Following on from my previous question Working out summaries) …
Here’s the code I have so far :
import pandas
import numpy as np
data = [
{'group_name': 'GROUP 1', 'client': 'CLIENT 1', 'messages': 100, 'supplier': 'SUP 1', 'blocked': 0},
{'group_name': 'GROUP 2', 'client': 'CLIENT 1', 'messages': 200, 'supplier': 'SUP 1', 'blocked': 27},
{'group_name': 'GROUP 3', 'client': 'CLIENT 1', 'messages': 300, 'supplier': 'SUP 1', 'blocked': 0},
{'group_name': 'GROUP 1', 'client': 'CLIENT 2', 'messages': 400, 'supplier': 'SUP 1', 'blocked': 4},
{'group_name': 'GROUP 2', 'client': 'CLIENT 2', 'messages': 500, 'supplier': 'SUP 1', 'blocked': 0},
{'group_name': 'GROUP 4', 'client': 'CLIENT 3', 'messages': 600, 'supplier': 'SUP 1', 'blocked': 9},
]
newdata = {}
newdata['client'] = []
newdata['supplier'] = []
newdata['group_name'] = []
newdata['messages'] = []
newdata['blocked'] = []
for d in data:
newdata['client'].append(d['client'])
newdata['supplier'].append(d['supplier'])
newdata['group_name'].append(d['group_name'])
newdata['messages'].append(d['messages'])
newdata['blocked'].append(d['blocked'])
df = pandas.DataFrame(newdata)
grouped = df.groupby(['client','supplier'])
res = grouped[['messages','blocked']].agg(np.sum)
print(res.to_dict("records"))
and it produces this :
[
{
'messages': 600,
'blocked': 27
},
{
'messages': 900,
'blocked': 4
},
{
'messages': 600,
'blocked': 9
}
]
I want the respective “client” and “supplier” to be added to each record, like this :
[
{
'client': 'CLIENT 1',
'supplier': 'SUP 1',
'messages': 600,
'blocked': 27
},
{ etc etc
but I cannot work it out.

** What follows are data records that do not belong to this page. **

Each row is a point on a landscape with many peaks, with its height.
A climber steps from a point to the highest of its 5 nearest points, and stops where none of them is higher. Distance is the straight distance between rows; heights are no part of it.
risuk: [-13  16  33   7  25   3  68  -1 -12   8]  (h 524)
Muv: [-19   2   6   9  -2   8   0   8   5  25]  (h 544)
gamuv: [  8  12  34 -32 -10  25  59 -18  -3   0]  (h 247)
pupor: [-25   5 -15  58  24  -9 -77  37  10   3]  (h 103)
Vone: [-35  10  29  20  47   5  67  -4 -17   1]  (h 134)
rofen: [ 53 -15 -36  -4 -47 -16 -47 -18  -3 -14]  (h 630)
Galan: [ 51  -1 -23 -28 -35 -23  -5 -27   5 -23]  (h 306)
zedez: [ 20 -17 -18  -3 -14 -16 -48   7   2 -25]  (h 396)
Laz: [-21   5  -4  34  11 -10 -55  26  16   1]  (h 619)
zigi: [-17   8  21  30  33   9  32  10 -20  12]  (h 439)
Let: [ 32 -14 -22 -13 -16 -13 -37  -1   2 -24]  (h 241)
Lufe: [ 30  17  15 -62 -20  32  59 -43  -6  -6]  (h 536)
fama: [-23   5  -2  13   1  -8 -29  16  18  10]  (h 496)
bavi: [-44   7  26  26  52   5  59  -1 -16   3]  (h 190)
der: [ -7  -3  -1 -20 -12  15  10  -3   9  12]  (h 552)
dunal: [ 55  -8 -26 -13 -38 -17 -28 -23   0 -24]  (h 582)
Marad: [ 27  16  17 -55 -18  30  55 -32  -4  -3]  (h 436)
Tiso: [ 39  -6 -25 -18 -27 -21 -31 -16  -1 -23]  (h 309)
tufu: [-33   9  -5  50  21 -13 -63  28  13   6]  (h 305)
Nalol: [ 21 -23 -29   5 -15 -12 -65  18   0 -16]  (h 424)
Seduv: [-28  -3  11  38  23   8   4  11 -19  24]  (h 344)
vobek: [-18  13  31  18  32   8  61   1 -14   4]  (h 319)
pesin: [ 16  -6 -14 -12  -9 -16 -31   3  11 -25]  (h 373)
rukap: [-31   1   5  32  14   5  -5  14  -8  29]  (h 326)
vis: [-32   2  26  33  48   8  41   6 -23   1]  (h 294)
pida: [-18   4  -5  20   4 -10 -39  21  19  -3]  (h 460)
Suzal: [-19   3  -2   3  -5  -8 -19  11  18   6]  (h 563)
gel: [  5  14  38 -20  -2  16  61 -11  -6   4]  (h 293)
fep: [  0  -4 -11 -20  -9 -14 -18   0  17 -13]  (h 426)
sivi: [  4  11  33 -11  -1  22  49  -4  -9   9]  (h 523)
guv: [  4 -17 -22  18   0  -7 -69  32  16 -13]  (h 377)
Loz: [ 12  -5 -15 -23 -10 -17 -18  -6  10 -20]  (h 378)
beru: [-21   8  27  27  35   5  48   2 -16   6]  (h 361)
vepom: [  5  -5  -7 -41 -13  11  21 -13   6   1]  (h 433)
kiz: [ -3  -3 -10 -10  -7 -13 -26   6  18 -11]  (h 468)
Libi: [ 28  -4 -21 -47 -21  -9  16 -27  10 -11]  (h 297)
vikev: [-15  -1   4  -3  -8  11   9   2   8  23]  (h 589)
zako: [-3  6 24 -4  1 20 32  2 -5 15]  (h 527)
panip: [-11   6  25  21  15  16  33   5 -15  16]  (h 510)
Ves: [-34   1   2  26   5  -6 -14  14   6  25]  (h 381)
Zaseb: [ 29  -2 -21 -53 -20   4  36 -34   5  -4]  (h 216)
Vobe: [-21   0  15  25  14  15  15  11 -15  22]  (h 595)
gapad: [ 15 -20 -22   8  -7 -13 -59  20   9 -18]  (h 528)
Kisal: [ 12   2  -5 -46 -14  21  33 -22   5   5]  (h 284)
nur: [ 30   8   1 -62 -18  30  50 -33   0  -1]  (h 391)
miton: [-39   2  -3  36  12  -5 -22  16  -5  23]  (h 264)
besas: [-9  1 18  7  4 18 18  3 -3 19]  (h 553)
Razu: [ -2  18  37  -2   8  15  54  -3 -10   9]  (h 358)
kagof: [ 32  -1 -21 -29 -22 -18 -13 -20   5 -22]  (h 271)
Timu: [ -1  -3 -11 -28 -10  -6  -4  -5  14  -7]  (h 473)
pinu: [ -6   2   7 -10  -6  20  15   0   4  14]  (h 562)
Pabob: [-28  -4  14  40  35  12  16  14 -29  15]  (h 227)
kebug: [-28   9  26  26  41   7  46   4 -19   1]  (h 332)
gad: [-36   8  -1  37  13 -10 -38  22   6  18]  (h 356)
muma: [ 31 -19 -27  -3 -22 -16 -55  -1  -2 -22]  (h 226)
Les: [  0  -5 -11  -3  -2 -11 -36  15  17 -15]  (h 429)
Lelu: [ 39 -22 -38   0 -36 -18 -58 -13  -3 -16]  (h 37)
gimet: [ -2 -14 -19  28   7 -10 -73  36  17  -3]  (h 228)
Sikev: [-36  -4   4  44  22   0  -8  16 -15  27]  (h 177)
Ramu: [ 42 -15 -29  -6 -29 -15 -46 -11  -2 -20]  (h 98)
lameb: [  8   1 -16 -36 -15  -2  13 -17   9  -6]  (h 422)
nov: [ -8  11  33  19  20  10  47   2 -16   9]  (h 455)
far: [ 39   1 -23 -41 -26 -27  11 -30   7 -16]  (h 199)

Call two points neighbours if one is among the 5 nearest of the other. Go from one point of each pair to the other, from neighbour to neighbour, staying as high as possible. Name the lowest point that can't be avoided.
vikev / gapad -> Les
Suzal / Laz -> fama
risuk / Laz -> nov
vikev / rofen -> Libi
Suzal / vikev -> Muv
Vobe / vikev -> besas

Can anyone help?
edit sorry I did not explain the intended result - each record should have two non-aggregated fields (client and supplier) and two aggregated fields (messages & blocked). I don’t really get pandas (or itertools groupby), and I think I’m just being a bit slow this month.